# New to Reptiles



## PiranhaLos (Feb 13, 2007)

hello i am new to reptiles. i am a noob and have no experience what so ever with reptiles. however, i am very interested in getting some as pets. i need your advice to help pick out my type of reptile. heres what im looking for: either a snake or a group of lizards that would be VERY VERY VERY EASY TO HANDLE and are NOT aggresive to humans as i want something that i can pick up alot and not have to worry about it biting me or my little cousins and sister, something that DOES NOT grow past 4 ft. (anything larger than that, i will NOT be allowed to have) and DOES NOT grow less than 8 inches.

** i am slightly leaning more towards lizards that i can have a group of (say 3+) and not have any problems with aggression or fighting or biting humans when coming in contact with humans and would be good for a first timer.

p.s tank size is not an issue as long as it doesnt go bigger than 75 g

any advice/suggestions/comments/answers are greatly appreciated as i am very eagered to getting a reptile pet.


----------



## dark FrOsT (Sep 23, 2006)

welcome to the site, glad to see another member interested in herps.

well if you go the lizard route you can get geckos and they can be housed together without ne problems and you can put a lot more then 3 in a 75 gal tank







but ive never owned then and im not to sure how well they are handled. i think its okay but i am not sure. like lepord geckos and what not come in tons of colours, i see them at all the pet stores all the time and they easy to care for. also most dont get to big.

if you want something larger you can look at getting a bearded dragon they are easy to care for, easy to handle but im not sure if you could get away with keeping 3 in a 75 gal tank, maybe 2. they also come in different colour morphs (colours).

something you have to remember if you keep more then one species in the same tank is not them killing each other but i them mating ... what are you going to do if they have babies.

me presonally i like snakes i find they are easier to care for. you dont need to feed them daily its once a week and thats it and because of this it cost less weekly to keep them. so ya i find them easier but thats just my opinion. just make sure it has eaten before you buy it ask if you can see a feeding, some snakes are picky eaters. you dont want a picky snake.

also just me thinking do u have the 75 gal tank or are you going to have to buy a new tank(s) casue you can always get 2 30 gal tanks and get 2 snakes.
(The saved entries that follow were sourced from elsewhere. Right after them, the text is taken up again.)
What can hang from each mark:
q_639: q_207 q_723 q_772 q_918
q_624: q_918
q_791: q_207
q_772: q_207 q_639 q_918
q_723: q_772 q_788
q_207: q_639
q_918: q_639 q_791

Known rows, with every way that one mark hangs from another:
q_723[q_772[q_207 q_918] q_788]: [-0.38  3.99  1.79  3.15  2.22  0.74 -1.01  3.55 -4.01  1.50  0.09 -2.94
 -2.35 -2.30 -4.72  3.16 -0.80 -0.99  2.14  5.22 -1.45  0.64]
q_723[q_772[q_207[q_639] q_918] q_788]: [-0.12  3.46  2.01  2.73  2.43  1.77 -0.32  2.63 -6.78  1.28  0.28 -1.07
 -1.10 -2.27 -4.51  2.67 -2.09 -1.54  3.39  5.74 -1.47  1.55]
q_624[q_918[q_639]]: [ 0.03 -0.66 -0.31 -1.57  0.38  0.93 -1.64  1.47 -0.52  0.65  0.90  4.47
  2.80 -0.10  4.41  1.67 -1.71 -1.26  1.23  5.78  0.26  0.46]
q_639[q_723[q_788] q_772]: [-1.96  0.66  1.76  2.50  1.90 -2.30  5.42  1.41 -5.84 -0.55 -0.21  4.92
  1.91  0.22 -7.09  2.66 -0.14 -0.37 -1.82  0.70  0.73  1.71]
q_624[q_918[q_791[q_207[q_639[q_723]]]]]: [ 0.70 -3.24  0.56 -0.80  0.41 -1.78  1.48 -1.79 -6.37 -1.02  1.43  2.45
  4.05 -0.72  7.60  1.32 -2.94 -2.71  3.09  0.94 -0.25 -0.34]
q_918[q_639[q_207 q_723] q_791]: [-0.67 -3.61  0.30 -3.00  0.13 -0.75  7.39 -1.82 -0.03 -1.30  0.47  5.12
  1.03  0.49  2.65  2.43 -0.15 -2.51  3.26 -0.07  2.17  0.51]
q_772[q_207]: [ 0.69  0.40  0.32  0.09  0.28 -0.47 -0.45  2.32  0.21 -0.07  0.09 -6.07
  0.07 -0.17  0.93  0.67 -0.92 -1.13  2.74  1.56 -2.43  0.08]
q_791[q_207[q_639[q_723[q_788] q_918]]]: [ 1.52 -1.19  0.73  0.12  0.54 -2.08  0.78 -2.91 -5.09 -0.28  0.35  2.28
  0.17  0.85  0.78  0.47 -1.05 -2.61  3.46 -1.55 -0.11  1.08]
q_624[q_918[q_639 q_791[q_207]]]: [ 0.62 -2.84  0.00 -2.45  0.94 -0.20 -0.47 -0.88 -0.93 -0.21  1.24  2.72
  2.34 -0.45  8.77  1.50 -2.24 -3.13  4.34  4.70  1.07 -1.19]
q_772[q_207 q_639 q_918]: [ 1.45  2.21  1.61 -0.82  0.95  1.16 -4.23  2.93  0.28 -0.78  0.44 -8.71
  3.68 -0.99  3.46  5.38 -0.55 -2.63  3.48 -0.85 -4.06 -1.09]
q_772[q_207[q_639[q_723 q_918]]]: [ 1.09 -0.39  0.48 -0.54  0.02 -1.44  2.55  0.11 -3.84 -0.68  0.09 -1.88
  2.00  0.42  0.32  1.36 -2.00 -2.31  3.89  0.43 -2.98  1.70]
q_723[q_772[q_639] q_788]: [-0.63  4.68  2.30  3.08  2.64  0.80 -2.11 -0.59 -5.88 -0.15 -0.38  3.06
 -3.00 -1.31 -6.47  1.66  0.09 -0.71 -0.64  0.43 -0.66 -1.27]
q_639[q_723 q_918]: [ 0.32 -0.16 -0.21  0.00 -0.74 -3.38  3.26 -1.79 -1.11 -0.59 -0.36  2.78
  0.49  0.87 -1.43  1.86  0.56 -0.76 -0.74 -2.74 -0.73  0.81]
q_918[q_639]: [ 0.06 -0.70 -0.42 -2.07  0.44  1.80  0.78 -0.13  3.15  0.67  0.08  3.84
 -0.22  0.42  1.37  0.68 -0.72 -1.45  1.92  4.36  1.69  0.03]
q_772[q_207[q_639] q_918]: [ 1.12 -0.14  0.77 -0.93  0.46  1.74 -0.57  2.98 -2.08  0.32  0.75 -5.80
  3.75 -1.09  3.06  3.15 -2.26 -2.16  5.03  3.20 -2.56  1.81]
q_723[q_772[q_207 q_639[q_918[q_791]]]]: [ 0.53  2.55  1.47  0.68  1.67 -1.34 -0.44 -1.46 -3.28 -1.59 -0.54 -1.90
 -1.28 -1.17 -1.55  1.47 -0.31 -2.18  3.37 -0.58 -3.68 -2.02]
q_918[q_639 q_791]: [-0.33 -2.10 -0.01 -3.19  1.02  1.48  3.52 -1.76  2.50 -0.44  0.13  3.45
 -0.22 -0.32  4.36  1.10 -1.40 -2.70  3.81  4.09  2.81 -1.59]
q_207[q_639]: [ 0.33 -0.92  0.35 -0.75  0.26  1.47  1.23 -1.30 -4.13 -0.33  0.26  2.85
  1.94  0.03  0.43 -0.52 -1.87 -0.89  1.93  0.78 -0.08  1.41]
q_723[q_772[q_639 q_918[q_791]]]: [-0.21  1.84  1.63  0.62  1.63  0.89  0.03 -1.46 -3.06 -0.88  0.10  1.04
  0.67 -2.31  0.06  3.06 -0.33 -1.66  1.42 -0.42 -1.21 -1.98]
q_918[q_639[q_772] q_791[q_207]]: [-0.40 -3.55  0.62 -2.55  2.32 -0.42  4.24 -2.11  0.74 -1.04  0.20  3.71
  1.14  0.21  3.62  0.63 -0.95 -3.63  5.72  3.80  2.29 -1.14]
q_772[q_918[q_791[q_207[q_639]]]]: [ 0.96 -2.30  0.61 -1.62  0.61  0.69  0.80 -1.22 -1.40 -0.30  0.88 -2.29
  2.56 -1.24  6.35  2.43 -1.38 -2.74  4.75  0.43  0.66 -0.29]
q_624[q_918[q_639[q_772] q_791]]: [-1.07 -1.96  0.44 -2.00  1.75  0.07  2.10  0.82 -2.46 -0.75  0.74  5.71
  4.38 -0.53  4.33  2.07 -1.93 -2.07  2.60  6.26  1.04 -0.03]
q_639[q_207 q_723 q_772]: [-1.83 -2.05  1.05  0.89  0.28 -3.73  7.21  0.99 -5.78 -1.90  0.04  4.89
  4.13  1.33 -6.21  2.06  1.85  0.56 -0.75 -4.24 -1.22  3.70]
q_639[q_207 q_723 q_918]: [ 0.11 -1.08 -0.10 -0.57 -1.31 -4.40  3.82 -1.05 -2.75 -1.50 -0.23  2.78
  1.20  1.72 -2.91  2.18  2.61  0.06  0.16 -6.41 -1.53  2.98]
q_918[q_791[q_207]]: [ 0.73 -2.67  0.41 -1.12  0.69 -1.35  1.50 -2.90 -0.49 -1.07  0.41 -2.23
 -0.62 -0.45  5.36 -0.26 -0.69 -2.41  3.88 -1.22  0.95 -2.17]

Rows:
[-1.23 -0.37  0.85 -0.01  1.55 -0.57  1.95  2.23 -4.24  0.33  0.79  7.79
  4.04  0.00 -0.11  3.32 -1.76 -1.39  0.03  6.08  0.76  1.47]
q_624[q_918[q_639[q_723[q_788] q_772]]]
[-0.19 -1.88 -0.05 -1.44 -0.42 -0.87  1.40  1.30 -2.70 -0.09  1.16  6.14
  3.80  0.51  3.14  2.94 -0.78 -1.01  0.82  2.30 -0.18  2.11]
q_624[q_918[q_639[q_207 q_723]]]
[-0.46 -0.53  0.98 -0.37  0.37 -4.24  5.10 -1.19 -5.11 -1.89 -0.24  2.49
 -0.51  1.02 -3.18  3.41  2.11 -1.14  1.26 -5.41  0.38  1.79]
q_639[q_207 q_723[q_788] q_918[q_791]]
[ 1.41 -2.79  0.46 -0.05 -0.17 -1.30  1.86 -3.18 -4.15 -0.32  0.79  2.04
  1.51  0.45  2.92 -0.31 -1.81 -2.42  3.18 -1.67 -0.35  0.68]
q_791[q_207[q_639[q_723]]]
[-1.77  0.81  1.86  2.28  1.85 -1.49  4.83  2.74 -5.07  0.07  0.18  3.35
  3.60 -0.51 -5.56  4.92 -0.08 -0.69 -1.27  1.52  0.66  2.24]
q_639[q_723[q_788] q_772[q_918]]
[ 1.44 -1.73  0.32  0.50  0.08 -2.37  2.08 -4.20 -5.28 -0.40  0.27  3.67
  0.03  0.29  0.50 -0.63 -1.16 -2.34  3.50 -1.52 -1.10  0.94]
q_791[q_207[q_639[q_723[q_772] q_918]]]
[-0.49  3.77  1.67  3.46  2.26 -0.04 -0.21  2.06 -5.05  0.86 -0.25 -1.26
 -4.00 -1.56 -6.24  0.78 -0.83 -0.69  1.58  4.48 -1.38  0.11]
q_723[q_772[q_207] q_788]
[ 0.81  1.38  0.96 -0.44  0.11 -2.17 -0.33 -2.47 -1.76 -1.81 -0.37  1.86
  1.77  0.80 -0.43  3.18  0.72 -1.79 -0.62 -5.56 -2.05 -1.11]
q_772[q_639[q_723 q_918]]
[ 0.57 -0.56  0.91  0.25  0.88 -4.06  3.29 -2.97 -3.33 -0.94 -0.17  1.28
 -1.63  0.33  0.33  2.53  0.08 -2.81  2.11 -2.44  1.05 -0.74]
q_639[q_723[q_788] q_918[q_791[q_207]]]
[ 0.43 -1.58  0.64 -2.47  0.68  0.59  4.00  2.02  2.47  0.13  0.78 -3.84
  2.59 -1.30  5.89  5.51 -2.20 -3.98  5.57  4.80 -0.27 -0.35]
q_772[q_207 q_918[q_639[q_723] q_791]]
[ 0.54 -2.94  0.90  0.29  0.77 -1.89  3.41 -2.53 -5.85 -0.88  0.56  3.48
  3.05  0.63  0.41 -0.23 -1.54 -2.19  3.06 -0.94 -0.49  1.43]
q_791[q_207[q_639[q_723 q_772]]]
[-0.18 -1.86 -0.03 -2.48  0.89  0.68  0.54  0.12 -1.01 -0.29  0.98  3.93
  2.80 -0.70  6.83  1.97 -2.21 -2.27  2.67  5.37  1.30 -0.77]
q_624[q_918[q_639 q_791]]
[ 1.45  0.39  1.02 -1.80  1.10 -1.68 -2.60 -3.71 -0.78 -2.32 -0.31 -1.42
  0.58  0.48  3.41  1.83  0.80 -2.83  3.07 -5.27 -1.47 -2.82]
q_772[q_639[q_918[q_791[q_207]]]]
[-0.65 -1.22  0.49 -0.58  1.06 -1.12  2.32  2.87 -2.82 -0.05  0.91  4.53
  5.06  0.03  1.97  3.05 -2.25 -2.00  1.70  6.25 -1.13  1.53]
q_624[q_918[q_639[q_723 q_772[q_207]]]]
[ 0.76 -0.92  0.76 -0.11  0.08 -0.40  3.13  0.78 -4.15 -0.47  0.46 -2.24
  2.22 -0.04  0.86  1.20 -2.74 -2.16  3.45  1.20 -2.51  1.43]
q_772[q_207[q_639[q_723]]]
[-0.92  2.05  1.46  3.26  0.90 -0.84  3.51  0.27 -5.04  0.98  0.27  3.86
 -1.02 -1.63 -4.98  3.57 -0.67 -0.53 -1.55  1.60  0.46  0.88]
q_639[q_723[q_772[q_918] q_788]]
[ 1.29 -0.25  1.22 -1.17  0.56 -3.09  0.64 -4.35 -2.10 -2.49 -0.10  0.42
  1.42  0.54  3.03  3.05  0.33 -3.29  1.91 -6.45 -1.46 -2.49]
q_772[q_639[q_723 q_918[q_791[q_207]]]]
[ 0.64 -2.32  0.80 -0.09  1.17 -0.80  0.87 -1.91 -4.78 -0.70  0.40  1.88
  2.45  0.53  0.74 -1.26 -1.23 -1.92  4.01  0.05 -0.49  1.26]
q_791[q_207[q_639[q_772]]]
[ 0.28  0.37  0.81  0.18  0.54 -0.97  2.95 -1.79 -6.51 -0.39 -0.08  5.22
  0.92  0.60 -2.89  1.68 -1.37 -1.62  1.06 -0.48  0.18  2.20]
q_207[q_639[q_723[q_788] q_918]]
[ 1.10 -1.37 -0.08 -1.59  0.47 -2.80  0.19 -3.09  0.13 -1.21 -0.34 -1.60
 -0.93  0.39  3.48  0.13  0.64 -2.08  3.84 -2.30  0.04 -1.27]
q_639[q_918[q_791[q_207]]]
[-0.21  0.85  0.09  1.65 -0.24 -3.52  4.32 -2.61 -3.27 -0.31 -0.55  5.47
 -1.27 -0.21 -4.53  1.02  0.42 -0.41 -1.03 -1.31 -1.21  0.74]
q_639[q_723[q_772] q_918]
[ 0.89 -2.30  0.08 -0.92 -0.19 -4.51  4.34 -4.01 -1.39 -1.41 -0.09  0.87
  0.05  0.49  2.86  1.59  0.04 -2.66  2.38 -3.70  0.06 -0.85]
q_639[q_723 q_918[q_791[q_207]]]
[-0.53 -2.82  0.18 -2.60  0.58  0.04  6.82 -2.33  1.47 -0.59  0.32  5.49
  0.45 -0.22  3.87  2.24 -1.78 -3.20  2.63  2.76  2.80 -1.27]
q_918[q_639[q_723] q_791]
[-0.32 -1.62  0.64 -0.82  1.90 -3.74  2.72 -2.15 -2.39 -2.03 -0.64  1.10
  1.61  0.66 -0.52  0.21  1.08 -1.79  3.70 -1.07 -0.22 -0.07]
q_639[q_772 q_918[q_791[q_207]]]
[-1.65 -1.86  1.20 -0.86  1.32 -1.38  4.13  2.13 -3.69 -1.93  0.18  0.72
  4.82  0.01 -2.19  3.17  2.16 -0.09  2.38 -2.17 -0.55  2.81]
q_639[q_207 q_772[q_918[q_791]]]
[-1.44 -0.92  0.99 -0.10  0.84 -1.15  2.46  3.14 -3.25 -1.20  0.16  0.81
  4.85  0.43 -4.07  3.00  2.49  0.87  1.22 -1.89 -1.27  3.86]
q_639[q_207 q_772[q_918]]
[-0.93  3.69  1.55  3.08  2.00  1.20 -0.56  1.59 -4.44  1.53  0.04  1.81
 -2.48 -2.20 -5.58  2.59 -0.12 -0.02 -0.18  4.01  0.52  0.66]
q_723[q_772[q_918] q_788]
[-0.47 -0.64  0.36 -1.08  1.46  0.03 -0.34  3.28 -1.83  0.04  0.75  2.90
  4.45 -0.02  2.40  2.18 -1.86 -1.56  2.56  7.18 -1.17  1.28]
q_624[q_918[q_639[q_772[q_207]]]]
[ 0.02  2.35  1.10  0.86  0.88 -1.47 -1.09 -2.23 -4.32 -1.57 -0.58  3.21
 -0.95 -0.03 -4.79  0.88  2.07 -0.07  0.69 -4.21 -2.87  0.11]
q_723[q_772[q_639[q_207 q_918]]]
[ 0.33 -1.86  1.46  1.10  1.49 -1.66  2.81 -1.63 -6.91 -0.48  0.49  3.30
  2.03  0.59 -1.25  0.44 -1.52 -2.29  2.91 -0.14  0.07  1.54]
q_791[q_207[q_639[q_723[q_788] q_772]]]
[ 0.21  0.00  1.38 -0.31 -0.21 -1.68  1.00 -1.24 -3.67 -2.24  0.26  1.49
  2.71  0.95 -1.10  3.30  1.44 -0.91 -0.45 -7.67 -2.16  0.30]
q_772[q_639[q_207 q_723]]
[ 0.65  1.44  1.19  0.71  1.55 -1.58 -0.93 -4.01 -3.41 -1.51 -0.42  1.85
 -1.78 -0.84 -0.80  0.50  0.42 -1.98  2.36 -2.59 -1.84 -2.39]
q_723[q_772[q_639[q_918[q_791[q_207]]]]]
[ 0.71 -1.78  1.16 -1.43  0.54  0.34  4.36  1.09 -3.53 -0.67  0.95 -4.60
  4.32 -1.54  5.19  4.41 -3.20 -3.51  5.53  1.97 -1.70  0.76]
q_772[q_207[q_639[q_723]] q_918[q_791]]
[-0.73  0.56  0.78  1.06  0.99  0.47  2.42 -0.75 -2.25  0.22  0.17  1.49
 -0.45 -2.44 -0.39  1.65 -0.53 -0.77  1.39  2.29 -0.01 -0.60]
q_723[q_772[q_918[q_791]]]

as for beginner snakes i would get either a corn or a milk snake. corns come in tons of morphs and im my experence with them are great feeders and have excellent temperments. corn snakes are awesome and your family would have no problems handling them at all awesome snakes. there are a ton of differnet milk snakes to choose from and i have heard good things about them as well (never owned a milk).

if you want to go a little bigger you can get a royal "ball" python they stay in you size range but are a little more advanced then the corn snake because they can be picky eaters. i have seen some ppls ball pythons strike at there food the second its placed in the cage. mine may not eat for 2 weeks and will only eat live mice. shes just picky as hell. other then that they have excellent temperments and make great pets

well i hope that helps a bit .. just fire off some more questions if they come up


----------



## PiranhaLos (Feb 13, 2007)

thanks dark frost man... ur advice really helped i really do appreciate it... and to answer the 75 g tank question, i do not own a 75 gallon, thats just the maximum size my parents would let me put in the house and thats even pushing it! .... ive been thinking alot last night and i just wanna to kno... which reptiles are more active and handleable leopard geckos, blue tongued skinks or snakes?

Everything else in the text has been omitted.